HPC Facilities of the University of Oldenburg 2016

From HPC users
Jump to navigationJump to search

Overview

In 2016, two new HPC clusters were installed at the University Oldenburg in order to replace the previous systems HERO and FLOW. The new HPC clusters are:

  • CARL (named after Carl von Ossietzky, of course, but if you like acronyms then try "Carl's Advanced Research Lab") serving as multi-purpose compute cluster
- Lenovo NeXtScale System
- 327 compute nodes
- 7.640 CPU cores
- 77 TB of main memory (RAM)
- 360TB local storage (HDD and SSD flash adapters)
- 271 TFlop/s theoretical peak performance
  • EDDY (named after the swirling of a fluid) used for research in windenergy
- Lenovo NeXtScale System
- 244 compute nodes
- 5.856 CPU cores
- 21 TB of main memory (RAM)
- 201 TFlop/s theoretical peak performance
  • GOLD (GPU-Cluster Oldenburg)
- GPU Cluster of work group machine learning
- for further information see below


Both clusters, CARL and EDDY, shared some common infrastructure, namely

  • FDR Infiniband interconnect for parallel computations and parallel I/O
- CARL uses a 8:1 blocking network topology
- EDDY uses a fully non-blocking network topology
  • Ethernet Network for Management and IPMI
  • a GPFS parallel file system with about 900TB net capacity and 17/12 GB/s parallel read/write performance
  • additional storage is provided by the central NAS-system of IT services

The systems are housed and maintained by IT services and the adminstration of the clusters is done using the Bright Cluster Manager 7.3.

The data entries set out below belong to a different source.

Each scene shows the same named points in several views. A view is turned or mirrored, and shifted as a whole, has a little noise and may leave points out.

Scene 1
View 1
Kun: [  5  -8 -20  -9   5   5  -7 -13   0   3 -13   8  -6 -27  -9   0  -9 -11
 -10  29   3  22  -7  -6   3 -10   6  -2  15  44  19 -19   9  18 -20  22
   0 -15   6 -34 -24  24  18  15]
badeg: [  1  -1 -21   9   4  26 -17 -20   3  37  -7  19  13  -3 -18  -8  -9 -28
 -15  22 -12  11 -23  -6   3 -20 -14   0  -2  49 -13  -9  16  11   5  25
  -7 -29  20 -23   1  15  -2   3]
Sor: [ 13   2  17  -3  16   7   7  -9   7  12  -8  14  14  -1  -7 -21  -5 -11
  13  28   8   8 -17   9  -2  16   5  -8 -12  36 -10  -8   2  24 -14   8
 -15  -5   5 -22 -20  22  28  13]
Tar: [ 16   1   5 -39  17 -32  20  -9 -24 -20   7  22  12 -22  -6  13 -10  28
   4  33  14  11  14  -2  14  17  26  -1   9  35  54 -24 -18  22 -62  21
   7   2   9 -31 -36  26  54  -7]
zezi: [-24  -5 -33   1   7  20 -30 -24 -10   4 -17   0 -15 -17  -4  -8  23  -4
 -22   9 -11  28  -2 -19  -2 -20  -9  -4  20  48  12  -8  15  -4  16  31
   6 -27  25 -34 -18   1 -23  26]
Temen: [ 11   0  -7   1   7  11  -2 -12   7  11  -9   7   2 -17  -8  -7  -7 -14
   1  30   5  16 -14   2   2   1   3  -5   5  43   2 -13   5  27 -17  18
  -8 -16   7 -29 -20  25  21  16]
gekud: [  5 -22 -13 -44  19 -10   7  -6  -2 -10 -10  12  -2 -10 -10 -15  -1   2
  -5  21  18  16   2   5  18   3   1   1  -2  36  26 -10   3  11 -24   8
  -8   5   1 -22 -28  29  25  10]
doru: [ 42 -16  -7 -20   3   0   9   4  29  18  -3   9   6 -17 -21 -14 -42 -37
   1  47  26  17 -33  21  24   3  -2   1  -7  39  -6 -22   7  47 -35  -2
 -21   0 -18 -18 -25  59  48  11]
vom: [  3  -7  -6  -8  12  11  -7 -12   5  17  -5  12   6  -3 -10 -15  -8 -11
  -6  25   3  13 -18   0  10  -3  -4  -4  -7  45  -3  -8  14  20  -3  16
 -11 -16   5 -21  -8  25  11   6]
bokag: [ 10 -12  -6 -26  11  -2   8  -7   0  -5 -14  10  -4 -17  -8  -8  -9  -6
   1  27  15  15  -3   3   4   2  10  -4   5  35  21 -14   0  21 -27  12
  -5  -2   1 -31 -32  26  32  10]
las: [  8   4 -27  17   4  24 -24 -19  13   6 -27  -4  -9 -26  -5 -20  12 -31
  -7  27   3  32 -20   1  -5  -5 -10  -4  19  46 -14 -10  13  15   2  10
  -8 -19   9 -32 -35  13  -6  45]
Mer: [  1 -16   6 -27  18   4  10  -8  -1  11  -2  17   9   2 -12 -16  -9  -4
  -3  18   7   1 -12   2  10   4   1  -5 -16  36   7  -6   8  16  -8  14
 -12  -9   3 -18  -6  28  22  -2]
vub: [ 18  25  -5  36  -1  17   1 -16   4  17 -28  10   9 -33  -9   0  -9 -31
  14  34   0  18 -12  -2 -28   6  15  -8  21  41   0 -16  -4  20 -30  24
  -3 -17  20 -42 -40  -2  33  26]
feg: [ 21  16 -11  15   7   5 -28 -16   9   6   1   0   4 -23  -6  -8  12  -7
  -2  41  -1  34 -23   1  17   6  -8   1  14  59 -11 -17   5  38 -11  12
  -6 -19   8 -25 -23  29   0  36]
zako: [ 14  22   0 -11  21 -19   6 -16 -23 -23 -13  18  14 -25  -1  -7  27  13
  13  22   9  21  12   1 -12  25  16  -5  21  34  27  -9 -14   8 -45  15
   3   5  22 -33 -56  -2  28  31]
vetap: [-19 -33  -4 -41  17   3   4 -10  -3  -1  -2   8 -11  -1  -3  -9  -9  13
 -15  13   8   7   0  -7  21  -8   3  -4 -15  37  29  -8  11  12  -1  23
  -5 -13  -1 -24  -3  33  16  -6]
rika: [  4  24  27  31  13  18  -5 -19  -1  32   9  17  26   2  -5  -9   3   1
  11  24 -16   0 -25  -5  -3  11   2 -10 -15  52 -18  -6   4  25  -1  24
 -12 -28  27 -22   1  10  10   3]
Sep: [  1 -35 -45 -35   7  14  -6  -7   6   0 -33   4 -15 -16 -17 -24  -6 -35
 -20  16  19  24  -5   6   4 -23 -13  -1  10  33  12  -9  17   1  -5   6
  -7   2  -6 -27 -33  24   8  24]
View 2
Mer: [  8  26  -2 -30  -7  13   8   4   7 -34  28 -17 -23   7  -1 -21   8 -13
  17 -12   5 -29 -18  23  -7  25  -2  27  30  11   9  21 -10  -5   1  -9
 -10   6  -7   1  -2  -2   5  22]
rika: [-14  12   9 -61  14  12  15  14  24 -26  21 -44 -42  36  -3 -19  27 -36
  10 -28  -6  -2  -2  32 -16  40 -18  22  35 -13 -12  16  -7  -5  -4 -14
 -45  22 -11  10 -19   9  17   7]
gekud: [ 13  18  -5 -17   1   7  18  -3 -11 -35  28  -5 -12   4   3 -12   0   6
  19  14  13 -32 -27  17 -15  15   7  27  23  10   1  17 -13  -3  -3 -12
  14   0 -13   1   6 -16   4  28]
Sep: [ 25 -17  -4  -4 -12   0   3   9  -6 -17   7  -2 -27 -18  16 -15  -6  24
  27   5  20 -13 -12  17   6  15  20  42  14  20  13  29  -2  15 -12  -3
  24   6 -26   7  -6 -20  20  -1]
Kun: [ -4   0  -8 -23  11   4  20   0 -13 -26  18 -12 -19   4  11 -18   5   0
  14   5   7  -8  -8  14 -14  13   7  31   0   5   0  17  -6  10 -12 -14
 -12  16 -26  13  -6 -20  14   4]
Temen: [  2   0  -1 -36  10   9  17   2  -3 -33  21 -20 -22  11   5 -17  11   0
  13  -6   6 -12  -6  17  -8  17   5  35  18   1  -4  22  -4   2 -10 -15
 -25  14 -27  10  -6 -15  13  -1]
vom: [  2   8  -5 -34  -6   8   7   2   8 -23  18 -22 -27   9   1 -22  13 -11
  21 -18   5 -13  -9  18  -9  26  -2  33  26   3   5  21  -7   4  -9  -9
 -15  10 -14   5  -8  -5  13   7]
las: [ 12 -32   2 -34   7  -1  12  11   0  -7  -5 -26 -40   8  13  -1  10  16
  20 -12  11  11   7  23  -3  27   8  46  23  -6 -11  18   4   6 -22 -10
  -9  21 -36  10 -20 -23  28 -22]
zezi: [ -9 -16  -8 -14   8  -5   9  13  -1  10 -10 -25 -43   8  24  -2   8 -11
  21  -2  -2  31   8  27 -20  35 -11  32   0   7   0   9  -1  23 -17 -16
  23  22 -10  15 -32 -24  18   6]
bokag: [ 10  11  -1 -21  14  10  22   0 -11 -40  29  -7 -15   3   3 -10   0   9
  11  15   9 -30 -20  19  -7   9  12  27  13   7  -3  21  -8  -2  -4 -14
  -8  10 -24   7   3 -17   8  13]
feg: [ -1 -15  -8 -51  11   0  22  -7 -12 -18  14 -28 -23  25   3  -9  22   8
  21 -11   7   1   3   7 -25  27  -3  46  30 -21 -18   4 -13   3 -26 -11
 -25  17 -33   6 -12 -22  20 -13]
Sor: [ 13  16  10 -38   6  14  13  11  12 -38  26 -26 -30  15  -1 -10  11  -7
  11  -5   6 -25 -17  32  -4  21   3  25  36   4  -4  26  -5 -11   2 -11
 -19  14 -16   3  -4  -3  10  11]
Tar: [-12  39  -5 -24  40  10  41 -10 -24 -54  56   4  11  17   1 -10   2  -4
  -1  42   5 -45 -40  18 -33   0   5   5  -6   4  -5  10 -22  -5   4 -25
  -9   5 -19  11  19 -10  -4  40]
badeg: [ -9 -10 -10 -37 -11   0   2  15  19  -5   8 -27 -36  13   6 -36  17 -20
  27 -26   2   3   2  17  -5  39  -5  31  16   0  14  21  -9  22  -9  -8
 -24  19 -14  14 -19   6  24  -7]
doru: [ 21   7  -8 -42 -13  15  17 -14 -13 -58  42  -8  -4  -4 -11 -41   7  23
  23 -15  24 -55 -19  -6   7   9  27  49  33  -3   4  32 -16  -3 -13   0
 -49   1 -39  -2  20 -11  14 -11]
vetap: [  3  37 -16 -11 -10  16   6  -4  -6 -30  24 -11 -23  -8   7 -18  -1 -17
  18  -3   0 -17 -13  17 -11  22  -7  25  19  22  14  19  -7   0   1 -11
  14   5   7   2  -5 -16  -4  35]
vub: [ -6 -22  18 -42  41   7  27  16   6 -34  17 -27 -31  26   7  -6  13   1
   3   8   6  -2  -4  34   0  10  15  21  -6  -5 -16  24   6   7  -8 -22
 -49  32 -48  21  -9  -9  28 -18]
View 3
bokag: [  8  -3  22   3  -8  -1  16  -7  15  14  14  -4  11 -22   2 -10   0  -9
  -2  -5   0  -6  -3  -5 -12 -12   7   1 -10   6 -10   3  21 -16   6 -21
   6 -36  14 -21  11   2   9  -5]
zako: [-11  28  -1 -35  -4 -15  40  -2  28   3  -2 -16   0  -7  -1  -8 -12  -5
  15  -6   0 -24 -22  18 -23 -15   3  -2 -21  19 -14  28  28 -16  -4 -19
  -5 -30  33  -9 -21  18  -2   0]
badeg: [-13   3  12  -1   7  32 -35   7 -11  10   2  -4  -8 -43  21 -20  -3  -3
 -13 -19  -8   6   4   6   7   6  15  25  -3 -37  31 -16 -10 -25   1  -1
  -9 -10  10 -35  34  14   7   0]
Mer: [ -1 -11  24  10  -5  17 -13 -24  19   8   9  -4   2 -28   0 -13  11  -3
 -11   2  -4   2   6  -4   2 -17   5  -1  -7   3   8 -10  -3 -24   7  -7
  -6 -36  19 -20  29   1  11   8]
doru: [ 37  -7  36  20  11  16  -9 -10   8  30   8 -11  26 -32 -18  -6   4  -3
 -19  -7   1  20  17 -25  -5   3   3 -18   6  -8   0   2  30 -36   4 -17
  21 -57 -13 -15  24 -25  15 -45]
vetap: [  1 -22  31  20 -22   2  -1 -23  20   8  23   6   4 -30   9 -12  11 -12
 -10   6  -1   0   1 -13   3 -28  10   5 -11   5 -11 -17  -3 -11  14 -13
   3 -28  18 -28  35   1  12  24]
vub: [ -2  29   7 -20  18   6   4   6  -7   4   4 -18   5 -11  44 -10 -33  -2
   5 -25  -6   0 -12  20 -10  13   4  20 -14  -4   1   8  37 -33   3  -8
   0 -23   3 -23  -3  15  13 -34]
Sor: [  1   6  18  -4   8  11 -10 -24  19   2   3 -10  -1 -16   6  -4  -5   3
  -6  -5  -2  10   3   8   0  -4   1  -9  -8   1   8   4   7 -33  13   3
  -4 -43  13 -13  23   7  14 -15]
feg: [-10  11  -5 -25  16  -4  -8  15   4  23 -12  10 -11 -33  -8 -11 -28 -16
  -3 -20  -5  16  11  -2  -1   7  12  -5   3 -31  17  12  10 -35  -1  -4
  17 -29   2 -29   2  13  14  -8]
Temen: [  0   1  15  -4   5   2  -4  -3   4  14   7  -1   2 -26  13 -11 -14 -11
  -6 -13  -3   6   1   1  -4   0   7   6  -5  -9   2   0  16 -27   5  -9
   7 -29   6 -25  13   7  14 -11]
las: [-15  19  19 -19   5  -1   3  20  -6   9  -2   6 -20 -25  22   1 -20 -11
  -6 -31  -3   3   0   3  -3  15  22   4  -6 -43  14   5  10 -21  24   3
  28 -11  -2 -42  18  25   7 -10]
rika: [-17   9 -11 -18  25  19 -43 -20   6   2  -3  -6  -9 -24  20 -18 -23   5
  -2  -9  -9  18   5  24  15   2   2  11  -8  -4  27  -2 -12 -46  -4  14
 -27 -31  16 -13  16  19  18   1]
Kun: [  0   0  15  -2  -6   0   5   9   3  18  12   2   6 -34  15 -17 -10 -15
  -4 -11  -2  -1  -2  -4  -6  -5  14  18  -9 -10  -2  -2  20 -18   1 -22
   6 -19   9 -32  11   5   6  -1]
vom: [ -4  -5  16   1   0  17 -18  -9   7  14   4   0  -6 -35   6 -13  -2  -4
 -10  -8  -4   7   9  -1   3  -4  11   6  -4 -16  12  -7  -1 -25   7  -6
   0 -29  10 -28  27   6  12   4]
Sep: [  0   0  50  12 -22   8  22  12   8  14  14  -4  -3 -31   6   1  17 -13
 -11 -15   2 -13  -4 -18 -11  -5  23   8  -7 -35  -1  -5  14   0  27 -20
  30 -14   7 -43  37   8  -4  -2]
View 4
vetap: [-26 -23  16 -22   0  -2  -5 -17  31   2  -7  18 -13 -22   8  19   2  30
  15 -21   3  26 -10  13  -5 -41 -32  14  13   0 -16 -15   6  -8 -22   4
   8  13 -11  -2 -17 -18  21  -9]
Kun: [-23  -2  16 -25  -1   4   1  -6  15  -5  -4   5 -14 -13  -5   1   8   6
  12  -9  -4  14 -20  12  -3  -1 -19 -11   7  11   1   4  -3 -13  -2   6
   9   6  -8  -5 -11  11  -2   1]
vom: [-30  -9  15  -4   3  -7   5  -7  17   1  -6  11 -19 -18 -14  19   4  11
  18 -20 -16  26 -11   3  -5 -14  -2   1  -6   5  -6 -13   1 -18  -7  19
  -2  13 -13   1 -15  -5  -8 -12]
gekud: [ -5 -16  19 -30  -4  16  11 -17  45   6  -8  -1  -4 -22   3  16   9  10
   9 -15   6  25 -11  12  -8 -27 -21 -13   9   0  -4 -16   1 -12 -16  -8
   0  18  -6  -1  -7  -9   3  -6]
zako: [ 14  -2  16 -63  -1  26  23 -25  15 -11   3  19  21 -25  13  11  18   3
 -10  -5  12  31 -29  15 -21  21   0 -28  -1  -2  21 -10 -12 -13  -2 -19
   5   6  22  -7   2   6 -29  -8]
Temen: [-29  -1  15 -17  -1   4   4 -11  14  -5  -4   0 -11  -8 -12   6  10   3
  11 -12 -12  24 -13   3  -4  -1   1  -4  -2   8   2  -8  -3 -10  -2  16
   3  10  -9   1 -10   5 -11   1]
Sep: [ -7 -10  35  -6  19  17   9  17  54   9  -9   2 -21  -4 -10  10   1  -2
  19 -17  11 -12 -13  13  -8 -14 -24   9   6  24 -25   3   0 -18  -3   2
   0  18 -17  -3   9   8   4   1]
Tar: [ -2 -17   7 -66 -30  31  11 -49  27  -9  -4 -16   7 -36  23   6   8   7
 -13   4   0  50 -22  17  -2 -19 -26 -35  20 -23  16 -18   1   0 -23 -12
  25  10  22  -8 -20  -1  -3   6]
zezi: [-11   3  20 -11  32 -21  -3  19 -11  -2   3  66 -21 -22   1  14   5  23
  28 -26   8  -8 -35  25 -17   9 -23   2   1  30  -8  20 -10 -38   4   1
  -9  -7  -9 -11  -3   1   1 -31]
las: [-26  10  24  -5  19  -8   4  18   9  -1  -2  22  -8   1 -29   4  21  -2
  24 -18  -1  -3 -18   6 -14  18   7  -1 -10  31   2   8 -11 -27  15   9
 -11   7 -21   4   7  14 -19  -8]
Sor: [-27  -7  15 -16  -3   6  18 -18  26  -4  -7   6  -2 -11 -16  22  11  11
   8 -13 -17  37 -12  -5  -9  -6  19   2 -14  -3  -1 -32  -3 -10  -7  19
   0  20  -4   5 -11  -8 -25  -6]
rika: [-43   2   3  -7   1 -23   6 -18 -23  -9   1  34 -12 -25 -17  25   9  23
  14 -20 -36  48 -22  -6  -8   5  32   2 -20  -6   7 -25  -7 -23  -2  33
  -5   8   0   0 -24 -10 -29 -21]
bokag: [-17 -10  20 -33  -8  18   8 -16  35  -3  -6  -5  -2 -10  -3   8   9   6
   4  -8   0  25 -13   8  -6 -10 -14  -8   8   4  -1 -13  -1  -5 -10   2
  10  12  -1   1  -5   1  -5   4]
Mer: [-26 -17  16 -13  -1   4   9 -18  29   1 -10   9 -14 -19  -5  24   4  19
  11 -17 -13  34  -9   3  -5 -29  -3   9   0  -5 -13 -27   3 -14 -16  18
   1  18  -3   1 -14 -15  -3 -11]
vub: [-27  15   9 -34  -3  10  13 -13 -14 -26   5  15   3  -1  -8   0   4  -2
  -5  -1 -20  22 -30  -3  -7  38  19   0 -10   5   9  -4 -12 -10  11  23
  17   0  13  -6  -2  22 -43   9]
View 5
doru: [ 23   7  13   8  27  13  11  37  13 -33  26  10   0  -4 -10   7   2  12
  75  -5   3  30 -40  -3   8 -24  22  -5   6  20   1  38   6 -13 -12 -38
 -14  24   2 -16  38  25  19   2]
zezi: [-12 -30  20 -11   4   5  -7 -21   9 -21  -8  26   7   8   4  31   3 -36
   7  15  14 -27   5   4 -24 -23 -17  16 -22  -8   1 -16  27 -18  11  26
 -24 -44 -13  12  10  15  -1 -17]
Sep: [  6  -5  34 -25   9   1   3 -11  19 -12  11  10  10  -5  -6   8  -5 -22
  30   2  10  -4 -21  -4 -22 -23   3  15  -4   1   9  41  30  -4   2  20
 -19 -19   2 -30  34  10  15   4]
feg: [ -5  -4   3  16  25   6   9   9  -1 -38   5  26  -2   5  -6  13  -2  -6
  37  10  24   5 -20  10   6 -20  -8  -5 -21   8  -8 -13  30 -31  -8 -12
 -31 -22 -11  21  30  32  -1 -25]
badeg: [  8 -24   2 -12  13  28   4   5  -8 -19  16  28 -10   4   9  43   6 -33
  42  17  20  -1 -11  -8 -14 -36 -19   4 -13  12  -8   5  13 -22   8   9
  -6 -10  -6  19  -7  14 -13 -18]
gekud: [ 14  -2  36 -15   4   0 -11  18  29 -25  -9  -3  13  -7  -6  -1  10   7
  26 -15   3 -12 -22 -10  12 -19  12  12  -9   5  15  10   6 -18  11  -4
  -8  -7  -5 -13  26  21  14   0]
vub: [ -4  10  23  16  28  20  -2  15   1 -32 -18  24 -18  12   4  -4   4 -42
  14  11   7  24  -8   8 -29  -2  -7 -16  -1  11 -35  -9  21  -4 -11 -44
 -10 -15 -12  23  15   7   0  -6]
las: [ -8  -5  10  -6  26   3  16 -22 -12 -22   6  25  -6   7  -6  16 -12 -29
  20  12  25   7 -14   9 -19 -18 -18   3 -14   8 -10  12  46 -11  -7  13
 -40 -32  -4   2  34  22   9 -12]
rika: [ 14 -23 -10  -2  19  31   5  25 -20 -29 -11  18 -27   2   8  26  16 -19
  28   5  17   7  -7  -3  12 -22 -23  -9  -9  23 -16 -28  -3 -26  13 -23
   2  -1  -9  46 -15  29  -5 -19]
Tar: [ 12  12  58  14  -2   1 -34  51  56 -43 -28  -9  21   0   1 -23  23  11
  21 -20 -16 -15 -23 -14  17  -8  26   4  -6  -1   6 -21 -15 -26  12 -47
  12   0 -17  -1  27  12   3  -6]
Kun: [ -1  -8  28   4  12  10  -6  10  24 -33  -1  18  10   3   3  14   9 -18
  30   6   1  -5 -12   0 -15 -17   8   6 -10   0  -2   0  13 -16  -1 -11
 -15 -16 -10   0  25  14   7 -10]
bokag: [ 11  -2  35  -3   8   7  -8  19  27 -28  -8   2   5   0  -5  -3  10  -6
  27  -8  -1   0 -18  -4   2 -11  12   4  -1   6   1   7   8 -10   4 -22
  -8  -4  -7  -7  28  16  15   1]
zako: [ -7  27  45   8  14  -3 -16  23  16 -31 -44  -3  -4   8  -1 -37   6 -14
 -12 -14   8   3 -18   0   3   0  -4 -13 -11   7 -16 -20  19 -18   5 -40
  -5 -26 -17  11  24  12  -1  -8]
Sor: [ 20  -5  10 -11  19  15   5  22  -5 -22 -10   2 -18  -4  -4   2  11  -5
  28  -9  11  13 -20  -2  13 -14  -7  -7   0  20  -7   4   2 -15   9 -25
  -3   6  -3  14  12  27  11   3]
vetap: [ 21 -34  22 -25  -4   9 -10  11  27 -24  -4   2  10  -7   1  27  19   2
  32 -11  -8 -25  -5 -10   7 -21  10  23  -2   2  22  -1 -12 -15  22   9
  -3  -2  -4  -4  11  22  22   1]
Temen: [  7  -8  16   4  15  14  -1  13   9 -32  -2  17  -2   5  -2  11   6 -16
  34   4   4   7 -15   3  -4 -15   1  -1  -4   9  -6   0  10 -15   1 -20
 -15  -6  -8   8  20  19  10  -5]
View 6
Sor: [ 42  30   5   0  -8  19 -32  10  40 -22  10   9   9 -19 -12  -5  -8   0
  -2  -7 -17 -27  -5   4  25   9  -1   6 -34 -21 -16   7 -12  17 -33   6
   3  -5  11 -20  11  10  -5  13]
vub: [ 27  43  28  13   3  18 -35 -16  36   0  34   7  20   5   2 -17  -1  -5
  11  15   2 -13 -22   2  29  11  -5  18 -50  11 -27   8 -35  26 -19  -6
   3  25  34   5  30  11 -14   7]
Tar: [-16  41  24 -19 -37  11 -14  45  25   6  16 -20  15   4 -27  16  10  10
   1  -2 -12 -15  20  26  44  14  -2  32 -53   2 -19 -42  10  12 -13  -8
  16 -22  30  -9  -9  -3  28  33]
feg: [ 10  15  10   6 -22  30 -38 -18  43 -27  11  -3  -2  -4  16 -24 -13 -25
 -10   6  19   0   7   5  27  16 -29   5 -48 -22 -23  15 -24  10 -35   5
  -2   6   9  -6   6  15 -24   8]
vetap: [ 10  32   7  -1 -25   3   5  49  22  -4   7 -18  -2 -24  -1 -10 -22 -13
  -9  -1 -20 -10  13  10   9 -16  11   2 -29 -30  -1   3  -7   6 -24  20
  -1 -52   4  -2  -8   5  -2  15]
las: [ 17  24   7  21 -14  12 -34 -29  39 -11  28  -8  -5  -7  17 -24 -23 -26
  -4  10   7   1  -7  -6   9   3  -8 -16 -39 -22 -20  27 -41  17 -27   9
  -9   6   9   7  31  30 -35  -4]
Kun: [  2  38  19  15 -20  11 -18  14  22  -3  22 -14   1  -2   5 -15 -12 -18
  -9  16   2  -2   5   5  22   2  -3   6 -43 -15 -13   4 -19  14 -19   9
   0 -13  21   6  13  11  -7  12]
Temen: [ 20  37  15  12 -12  20 -26   7  33 -12  16   0   4  -9   4 -15 -14 -18
  -5   9  -1 -10  -1   5  25   5  -7   7 -40 -20 -15   7 -19  14 -27   4
   1  -7  16  -5  11   9  -8  12]
badeg: [ 33   8  11  35   0   7 -17  10  21 -25  12  -6   7 -22  24 -40 -19 -25
 -14  20  13 -14 -18  -6   2   1   9  25 -38 -27 -12  35 -23  17 -30  20
  -1  -8   5  -2  11  11 -33  13]
Mer: [ 32  26   4   5 -14  10 -16  34  29 -16   4  -3   4 -24  -6  -6 -14  -7
 -11  -4 -19 -25   2   5  17   0  10  10 -30 -32  -6   5  -4  14 -29  15
   3 -29   3 -19   2   7   0  17]
zezi: [ -2  10   9  10 -27  -7   1  -4  25  -1  29 -35   1 -12  26 -42 -23 -17
   0  15  11   7  -8   0  -9 -16   6   1 -36 -10 -17  24 -38  15 -24  20
  -8 -20   7  23   5  28 -47  -3]
rika: [ 62   1   4  -5   6  25 -16   3  44 -37   2   9  22 -31   7 -39  -9   6
   7   8   1 -31 -28   4  12   1  -3  41 -35  -2 -31  26 -25  19 -43  13
   1   1   3 -10 -11   4 -40  15]
gekud: [ -1  32   3   5 -36   2 -17  29  28  -5  13 -21  -3 -11 -13   2 -11 -11
 -13  -6 -19 -13  17   8  23   5   6  -4 -38 -31  -6 -10  -1  10 -19  11
   8 -30  10 -11   5  14   8  16]
Sep: [  1  37   5  36 -27 -13 -25  10  20   0  27 -23  -7  -7   3  -5 -24 -32
 -17   6 -14  -5  10  -7   6  -2  18 -28 -34 -43   5  15 -20  17 -14  17
  -5 -20  11  -1  38  28  -5   0]
doru: [ 30  58  17  34  -7  31 -54  17  29 -25   3  22  -5  -6  -8  13 -14 -38
 -30   6  -9 -24  16   1  45  24 -13  -6 -42 -52   2   5   2  10 -27   3
   3  -7  14 -36  26  -1  30  23]
bokag: [  7  43  14   4 -22   7 -22  19  29  -2  20  -9   4  -4 -12   4 -10 -11
  -4   0 -16 -12  11   7  29   5   3   0 -41 -20  -9  -7  -8  14 -19   4
   5 -16  17  -6  15  12   8  14]
zako: [-11  19   6 -25 -39   0 -26  -3  43   6  32 -28  17   6 -24   5  11  18
  12 -11 -14 -11   4  15  30  17  -2  10 -51  13 -36 -24 -14  21 -17 -10
  15   8  27  -2  11  25  -8  10]
vom: [ 29  22   6  16 -12  15 -20  18  29 -20  10  -2   2 -19   7 -18 -16 -17
  -9   4  -4 -17  -5   3  14   1   3   9 -35 -27 -10  16 -15  12 -29  13
   0 -18   4  -7   5   7 -14  11]

Which points are out of place in each view (at most two, in the order of its rows)? Write none if all are in place.
view 1 => none
view 2 => Sor
view 3 => vetap
view 4 => zezi, vub
view 5 => las, zako
view 6 => rika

Detailed Hardware Overview

CARL

  • 158 "Standard" compute nodes (MPC-STD)
- 2x Intel Xeon CPU E5-2650 v4 12C with 2.2GHz
- 256 GB RAM consisting of 8x 32GB TruDDR4 modules @ 2400MHz
- Intel C612 Chipset
- 1 TB 7.2K 6Gbps HDD (used for local storage)
- Connect-IB Single-port Card
  • 128 "low-memory" compute nodes (MPC-LOM)
These nodes are identical to the "Standard" compute nodes (MPC-STD).
The only difference is that they have 128 GB of RAM instead of 256 GB.
  • 30 "High-memory" computes nodes (MPC-BIG)
- 2x Intel Xeon CPU E5-2667 v4 8C with 3.2GHz
- 512 GB RAM consisting of 16x 32GB TruDDR4 modules @ 2400MHz
- Intel C612 Chipset
- Intel P3700 2.0TB NVMe Flash Adapter
- Connect-IB Single-port Card
- four nodes (mpcb[001-004]) include two NVIDIA GTX 1080 GPUs each
  • 2 "Pre- and postprocessing" compute nodes (MPC-PP)
- 4x Intel Xeon CPU E7-8891 v4 10c with 2.8GHz
- 2048 GB RAM consisting of 64x 32GB TruDDR4 modules @ 2400MHz
- Intel C612 Chipset
- Intel P3700 2.0TB NVMe Flash Adapter
- Connect-IB Single-port Card
  • 9 "GPU" compute nodes (MPC-GPU)
- these nodes are identical to the "Standard" compute nodes (MPC-STD)
- The only difference is the added GPU (NVIDIA Tesla P100 16GB PCI-Edition).
- mpcg[001-003] have two cards each, the other nodes one card each

EDDY

  • 160 "Low-memory" compute nodes
- 2x Intel Xeon CPU E5-2650 v4 12C with 2.2GHz
- 64 GB RAM consisting of 8x 8GB TruDDR4 modules @ 2400MHz
- Intel C612 Chipset
- Connect-IB Single-port card
  • 81 "High-memory" compute nodes
- Intel Xeon CPU E5-2650 v4 12C with 2.2GHz
- 128 GB RAM consisting of 8x 16GB TruDDR4 modules @ 2400MHz
- Intel C612 Chipset
- Connect-IB Single-port card
  • 3 "GPU" compute nodes
- 2x Intel Xeon CPU E5-2650 v4 12C with 2.2GHz
- 256 GB RAM consisting of 8x 32GB TruDDR4 modules @ 2400MHz
- Intel C612 Chipset
- 1TB 7.2k 6Gbps HDD (used for local storage)
- Connect-IB Single-port card
- The only difference is the added GPU (NVIDIA Tesla P100 16GB PCI-Edition).

GOLD

-14x NVIDIA Geforce Titan Black
- 11x NVIDIA Geforce Titan X
- 2x NVIDIA Geforce Titan X Pascal
- 3x NVIDIA Tesla P100 16GB
- 144 CPU cores (Intel Xeon)
- 11 compute nodes, each 128-256 GB DDR3/DDR4, Infiband connected

GOLD is the own cluster of the work group agml (machine learning, Prof. Dr. Lücke) and therefore is infrastructure-wise completely detached from CARL and EDDY. This means that the the modules installed there are maintained and installed separately and that our software list is not applicableon this specific cluster. However, modules are still maintained there with the lmod system and jobs are also managed there with slurm. For this Wiki this means that only rudimentary information such as the use of SLURM and the description and examples of use of individual programs may also apply to GOLD. Further information, however, can vary strongly depending on the cluster and might be not applicable on GOLD.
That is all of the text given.